Mushin Hendricks a acquis une certaine notoriété en Afrique du Sud. Une notoriété qu’il doit à son courage. Il a annoncé sur la radio nationale qu’il était imam, musulman et gay… Mushin Hendricks a payé cher son coming out. Il a dû démissionner des deux écoles où il enseignait le coran. Il a en prime vécu avec la peur que la communauté musulmane lui fasse payer son homosexualité : la plupart des fidèles de l’islam condamnent les relations entre personnes du même sexe, estimant que l’islam proscrit ces unions.
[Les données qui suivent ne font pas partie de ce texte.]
A landscape with many peaks, sampled at points; each row gives a point and its height.
A climber steps from a point to the highest of its 2 nearest points, and stops where none of them is higher. Distance is the straight distance between rows; heights are no part of it.
(613): [ -5 -35  34  -2 -33 -19   7  10  13  15  31 -24   7 -13  -1   3  16 -40
  11  14 -11]  (h 4.72)
(685): [-29  -5  12   6  10  -5  28  26 -18   8  -4  -1  -5  -8 -15 -29  33  -7
 -21 -26 -40]  (h 5.22)
(490): [ 27  28  -4   3  19  34  -7  19   1  -2   1   1 -21 -30 -25  17  15   3
 -11  24   4]  (h 5.89)
(157): [  8  24  15 -15   2  -6   3 -12 -22 -11 -16 -20  18  12 -35  -3 -12  -4
 -20  -5 -20]  (h 6.34)
(198): [-17  22  16  16 -12  -4  -2  11  12 -14  13  25   3 -13 -40  -8  12   7
 -24   2  -2]  (h 4.73)
(699): [  6 -21 -16  25 -12  -9 -15  -8   2 -12 -48  13 -12 -27  42   3  18 -21
  29   0   8]  (h 6.21)
(82): [-10  19  24   7 -29 -27  -6 -24 -13   0  39 -20  13  18  -6 -15   8 -31
 -13  17  12]  (h 5.73)
(662): [  3  -8  -9  -5  -7 -12  -2   0 -10  16  16  -7  -6  35  53 -14  29 -10
   1  -4 -14]  (h 2.93)
(344): [ 18 -28 -12 -22 -24  13  23  17  10  -8  14 -14  14 -11 -14   1  33  -7
   0  17  -7]  (h 4.84)
(183): [ 34  20 -12  -2  17  36  -6 -14  15   1  11 -19  -1  -7 -14  16 -11  -7
 -28  25  23]  (h 6.79)
(410): [-10 -46 -17  37  13  -4 -10   3  15  14   2 -20   2 -37  46 -14  18 -19
  38   4   4]  (h 4.69)
(452): [ -8  14 -21 -17 -11  -8  10 -18 -15 -24 -19   3  31  12  -5 -25  27   8
 -15  -5  -8]  (h 5.83)
(231): [ -6  16 -14   3  -3  22 -20 -26   3 -19 -10  20  18  16 -24  -3  -9  26
 -25   3  17]  (h 4.68)
(83): [ 17   3 -13 -17  35  10 -12   0  24  20  -9  29  -4  30   2  25 -46  20
 -26 -25   3]  (h 3.52)
(476): [-21 -58 -15  45  30 -13   4  -1  38  -3   4 -13 -17 -24  14 -13  13 -24
  54 -13  21]  (h 4.46)
(397): [  4  49   0 -23  23   0  11  -8 -14 -13   3   1   9   3 -67  -1  -5 -12
 -28  -9  -1]  (h 5.82)
(444): [ 20  14   2  27  27  -5   2  32  -1  14 -15  17 -29  20   8   3   7  -3
   9 -18 -15]  (h 2.19)
(44): [  0 -12  30  18  27   6   3   7  12  34 -11  -7  13  16   6  -5  -1 -28
  -2 -15 -24]  (h 5.27)
(689): [ 22  38   9 -11 -23  -3  31  -6  -1  -3  21 -12   1  -1  14   8 -27   0
 -18   5  18]  (h 0.47)
(52): [-31 -47  23   8 -27 -11   7  12   4  -8   4 -11 -35  -4   9 -10  37 -14
  32  -5 -18]  (h 5.03)
(643): [-19 -39   7  12  -7  -7 -11  21  37 -11  11  14 -42  -8  19   1  40  -5
  17 -13 -21]  (h 4.83)
(588): [ 11  12 -18 -32 -29  25  -8 -15   4 -14  30  -1  26  -9  27   2   9  13
 -21   8  -5]  (h 5.37)
(624): [ 19  12 -16  19  17   4 -16  18   7 -12 -18   3 -25 -47  -5  10  24  -5
  10  20   4]  (h 5.94)
(333): [ -3 -19  14 -21 -42  -4   7  -3  -3  18  44  -3  23   1  24   1  18 -17
   9  23   8]  (h 4.87)
(418): [-23   4  29  36  -2 -19   0  20  13  14  19  21   9   1 -23 -12  -1   2
 -10  -9 -10]  (h 4.54)
(170): [ 10  38 -18 -42  18  10  32  -7  -9 -19   9 -44 -13   6  -1  -5 -65  33
 -11 -10   5]  (h 1.62)
(732): [-14  -6  -8  15  -9   3 -19 -22  -3  -2 -28  31  10  33  16  -5  -3  15
  -9  -9  11]  (h 4.34)
(427): [ 27  39 -17 -17  10   7  10  12 -17 -11 -19  26  12 -27 -25  26 -28  32
   0  -1  11]  (h 0.83)
(165): [ 12  38 -16 -59  41   7  23   1 -10 -11 -22 -25 -33   0 -17  14 -62  22
   1 -15   7]  (h 1.34)
(145): [  6  -5  -3 -25  -5  19  -3  -6  20  16   8  21  15  24  30  13 -23  21
 -28 -19  -4]  (h 3.31)
(342): [-11 -45 -17  15   4 -43  14  28  11  -9  -2  -6 -14 -16  12  -9  17  24
  38  -9 -10]  (h 2.73)
(541): [-11 -36  12  19  13 -16 -12  12  16   8 -11 -10  20  -7 -34  -9  14 -16
  16   7 -14]  (h 5.72)
(110): [ -3 -14 -11   9  -9 -26  14  21   3   2  16   0  -2  -1  28 -17  28   7
  10  -2 -11]  (h 2.84)
(236): [-10   3  25 -19 -19  31  14  -2  -1  16  20   1   4  19  21   1 -10  21
 -25  -9 -12]  (h 3.16)
(50): [  2  49  -5  -6  14  15 -12  -8   5 -22   4  21   0  -7 -47   8  -5  13
 -31   0   8]  (h 5.23)
(367): [-31 -13  16  39  28 -33   2  39  12   8   4  24 -16  -6 -44 -13  13   0
  20 -21 -13]  (h 4.38)
(284): [  6   0  19  13  17 -18   3  39 -18   8  -8   3 -35  15 -34   2  21 -24
   3 -15 -33]  (h 2.29)
(771): [-12   7  -8 -33 -13  27 -33 -31 -18   4  37   3  24  15  43  -2 -15  35
 -16   6   3]  (h 5.76)
(118): [-20  15   3 -40 -18  30 -22 -30  -2 -19   7  -1  15  11  18   6 -40  49
 -20  -8 -10]  (h 6.23)
(324): [ 11   6  20  -7  22   6   2  27 -22  21 -29   6  19 -18 -45  19  -9   5
  13   4 -15]  (h 6.31)
(766): [ 25  37 -24 -50  19  26   4  -2 -11 -24 -22   6 -14  -5 -18  32 -44  35
  -2  -9   5]  (h 1.06)
(194): [-12   7 -23 -24  -4  17   3 -63   1   0  -7 -10   9   4  30   4 -42  -4
 -16   7  56]  (h 4.43)
(36): [  0 -17 -30  33  11 -28 -31  -1  15 -21 -25   2 -18 -44  16  -3  22 -10
  24   9   8]  (h 6.83)
(854): [-27   7  23  14 -31 -25 -29 -27 -17   6   0  23  10   2  45  -2   5 -16
  23  10  18]  (h 5.55)
(156): [ 16  15  -7 -36 -21  12   0 -18 -21 -37 -19  -6  23  17 -27   0   0  15
  -9  -4 -24]  (h 6.29)
(824): [-52 -16  20  20 -20 -31  -4 -12 -16   2   8  19  -7   5  40 -25  26 -20
  48  -6   5]  (h 5.32)
(26): [ -5  24  26  19  -8 -13 -17 -20  -4  18  31 -24  15  -8  24  -9  -2 -26
  -7  24  10]  (h 5.49)
(746): [  1  12 -18 -11 -25   1   7 -45 -10  -8   4   5  18  20  19  -2  -6  -8
  -9  16  51]  (h 4.05)
(492): [ 18 -24 -22 -16 -27   9   0   0  14  -1  27   5  31  -5  17   4  18   2
  -6  17  10]  (h 5.07)
(27): [-13 -16  25  14  15  -9  21  33   6  26   2  -8   2 -14   7 -17  17 -24
  -1 -21 -43]  (h 5.11)
(707): [-48 -26  34  16 -25 -24  11   3 -23   8  11 -13  -9 -13  20 -25  26 -26
  31  -5 -17]  (h 5.17)
(787): [ 34  33  -6 -15  18  -4  -4   1 -12  -8   1 -25  -8  27 -11  12 -54  28
 -13  -1   2]  (h 1.89)
(408): [ 16  -3 -44  25  21   7 -20   3  13   3  -7  36  -3  -6  -4   5   8   9
 -18  -3  18]  (h 4.08)
(783): [-14  12   9 -38 -28  31   7 -32 -27 -23  -3 -16  27  20  -7  -6 -21  34
 -12  -5 -14]  (h 6.80)
(757): [ -2 -22 -28  15  17   5 -13  23  32  -4 -10  38 -26 -16  13   3  36   2
   1 -10  -4]  (h 4.47)
(468): [ 12 -19   9 -19  -5  25  21  14  -5  -2 -23 -20  -5 -21 -21   3  37 -18
   1  14 -26]  (h 4.57)
(111): [  4 -25 -11   1  15 -30  10  40  -1  -9 -27  11 -20 -24 -20   7  24   8
  36  -5 -15]  (h 2.60)
(68): [-11 -26 -11  37   4   9 -37 -24   6  17  11 -12  -1  -9  46 -13  24 -35
  15  18  19]  (h 4.92)
(770): [ 10 -24   6  16   8  11 -21   1  19  14 -16   4  14   3  -5   7   6 -16
   1  11  -5]  (h 5.50)
(596): [ 27  15 -35  -1  39  -1 -30   6   6   9  -5  33   5  16 -26  21 -12  11
 -18  -9   9]  (h 3.79)
(645): [ 19  18 -33 -19  24  37   4 -29  12 -11   9 -24  -7  16 -12   6 -39  13
 -25   7  35]  (h 5.87)
(323): [-19  23   0  -6   0  -2  41   0 -19  -8 -12   5   6   0 -12 -29  28  -3
 -28 -21 -12]  (h 5.47)
(92): [  1   5  39   5 -10  26  20   8  -9  12 -24   8   8 -14 -32  15 -22   9
  -2   9   1]  (h 6.78)
(89): [ 24  28   1  16  19  -9 -10   6  -5   8 -12  -1 -10  22  14   6 -19  11
 -14  -7  -9]  (h 2.07)
(817): [ -1  22  13 -33 -29  13  11 -21  14 -13  31  -4  -5  22  10  15 -55  21
 -18  -1  28]  (h 0.34)
(664): [  7 -38  -7   6  21 -35  -1  33  10 -15  -2 -19 -49 -18 -34  19  25   4
  45   3  -7]  (h 2.47)
(63): [ 10 -20   4  17   9 -29  -2  32  -3  -5  10 -28 -39   8 -37  -4  27 -22
  13   5 -23]  (h 2.35)
(779): [  3   6 -33 -41  17  17  17 -39  15 -12 -13 -27  -1  12  -2   4 -66   4
 -10  -1  43]  (h 5.10)
(781): [-12 -13  37  12 -30  15  38   9 -17  21 -11   4   8  10  -7  -3  -4   6
   6   3   3]  (h 6.40)
(460): [ -4 -21  17  31 -20  -8  -5   6  -7   7 -29  20  -1  35  21  -2   1   2
  30 -10  -3]  (h 4.16)
(23): [  5 -16  19  17  34 -19 -26  28   1  23 -14   6  11  -6 -54  14   2 -15
  26   8 -15]  (h 5.95)
(312): [  1 -12 -21  33 -23 -35 -22 -19  -6  -4 -22  20   8  -4  42  -4   2 -12
  23   5  25]  (h 5.84)
(660): [ 12   4  -1  34   5   6 -15 -18   1  24  12 -20   8  -3  45  -3 -11 -20
   1  19  20]  (h 5.20)
(31): [-16  -1  12 -16 -14  18  -2  -6 -20  28  39   7  -4  31  55  -5  19   7
  -5   2  -4]  (h 3.03)
(11): [ -3   6  21   2 -24 -23  14  -5 -11  -8   3 -17  11   5 -36 -11  10 -33
  -9   8  -4]  (h 5.97)
(175): [ 29  30   2 -16  -4  20  25   6  -4  -5   3  -3  18 -30  -8  19 -40  27
 -10   9  10]  (h 0.64)

For each start below, name the point where the climber stops.
(689) => (36)
(145) => (36)
(664) => (36)
(410) => (157)
(52) => (36)
(27) => (92)
(468) => (92)
(333) => (783)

« Mon combat est un Jihad pour l’amour »
Mais Mushin Hendricks a tenu bon. « Mon combat est un Jihad pour l’amour », indique-t-il simplement. « J’ai tous les jours affaire à des jeunes musulmans qui luttent pour concilier l’islam avec leur sexualité. Mon travail consiste essentiellement à leur donner des conseils. Je leur dis d’accepter l’islam pour ce qu’il leur apporte de bien et de le concilier avec leur sexualité. Parce que celle-ci au bout du compte sera toujours présente. Je leur dis de rester dans l’islam et de laisser Allah en être juge à la fin des fins », explique le père de famille qui s’est marié pour cacher sa vraie nature.
On prend parfaitement la mesure de la peine de conjuguer islam et homosexualité dans le documentaire Jihad au nom de l’amour, dans lequel l’Afrique du Sud n’est que la première étape d’un périple mondial. Le réalisateur indien Parvez Sharma, lui-même gay et musulman, a posé sa caméra en Afrique du Sud, mais aussi en Egypte, en France, en Iran, en Turquie, au Pakistan, en Inde et au Canada.
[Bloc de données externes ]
Each scene shows the same named points in several views. A view is turned or mirrored, shifted and resized as a whole, has a little noise and may leave points out.

Scene 1
View 1
J_621: 0.11 -0.73 -0.28 -0.38 1.70 -0.94 -0.83 -0.20 0.49 0.11 -1.08 0.57 0.50 0.09 -0.04 0.44 -0.34 -0.51 1.39 -0.90 0.67 -0.39 0.94 -0.28
J_980: -0.11 -0.94 -0.43 0.20 1.48 -0.98 -0.74 -0.85 -0.02 -0.07 -1.77 0.31 0.44 -0.54 0.29 -0.74 1.24 -0.73 0.53 -0.65 -0.48 0.79 0.38 0.21
J_519: 0.12 -0.61 0.05 -0.45 1.09 -1.10 -1.25 -0.21 0.35 0.56 -1.31 0.65 0.52 0.18 -0.45 1.28 -0.67 0.10 1.25 -1.04 0.97 -0.37 1.48 -0.95
J_219: 0.12 -0.25 -2.30 -2.44 1.62 0.05 -1.50 0.84 1.24 -0.81 -0.25 1.38 0.05 0.57 -0.95 0.49 0.55 -0.32 2.55 -1.47 1.45 0.29 1.32 0.90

« Au nom d’Allah, j’aime les femmes »
La culpabilité. C’est l’un des sentiments qui ronge ou a rongé les intervenants, qui s’expriment à visage découvert ou caché. Mushin Hendricks se souvient qu’il jeûnait « quatre-vingt jours par an pour se débarrasser de ça ». Maryam, installée en France, est amoureuse d’une Egyptienne, qu’elle va voir quand elle peut. Sa compagne tente de la rassurer, mais rien à faire. Maryam voudrait ne plus avoir de relations charnelles avec Maya parce qu’elle considère que son amour pour elle est un péché…
D’autres, en revanche, jugent qu’il n’y a pas de contradiction entre leur orientation sexuelle et leur foi. A l’image des Turques Ferda et Kiymet, qui vivent ouvertement leur relation. Quant à Sana, elle porte un tee-shirt on ne peut plus explicite : « Au nom d’Allah, j’aime les femmes ». Le visage flouté, cette femme originaire « d’un pays qui pratique surtout l’infibulation » souligne que le jour où elle se retrouvera devant son dieu elle lui dira qu’elle l’« aime autant que [sa] créativité » et que son amour n’avait rien d’un péché car il n’a « causé de tort à personne ».
Persécution
Pas de tort... reste cependant que des pays répriment sévèrement l’homosexualité. Comme l’Iran, qu’Arsham, Payam, Amir et Mojtaba ont fui pour la Turquie. L’Iran où les homosexuels présumés sont régulièrement pendus ou fouettés, comme Amir, qui a reçu « 100 coups de fouets en une heure ». En Egypte, Mazen a été arrêté avec un ami en 2001, avec 51 autres hommes, sur le Queen Boat, une discothèque flottante sur le Nil où se retrouvaient apparemment des gays. Il peine encore à parler de ses trois années de détention pendant lesquels il raconte avoir été battu et violé.
Les portraits de Jihad au nom de l’amour donnent au documentaire de Parvez Sharma, une justesse poignante. En 1h38, il est parvenu à montrer qu’islam pouvait rimer avec homosexualité. Que les gays et lesbiennes musulmans pouvaient souffrir de vifs tourments internes, mais aussi se sentir renforcés par la foi et avoir le sentiment qu’Allah les aime. Comme ils sont.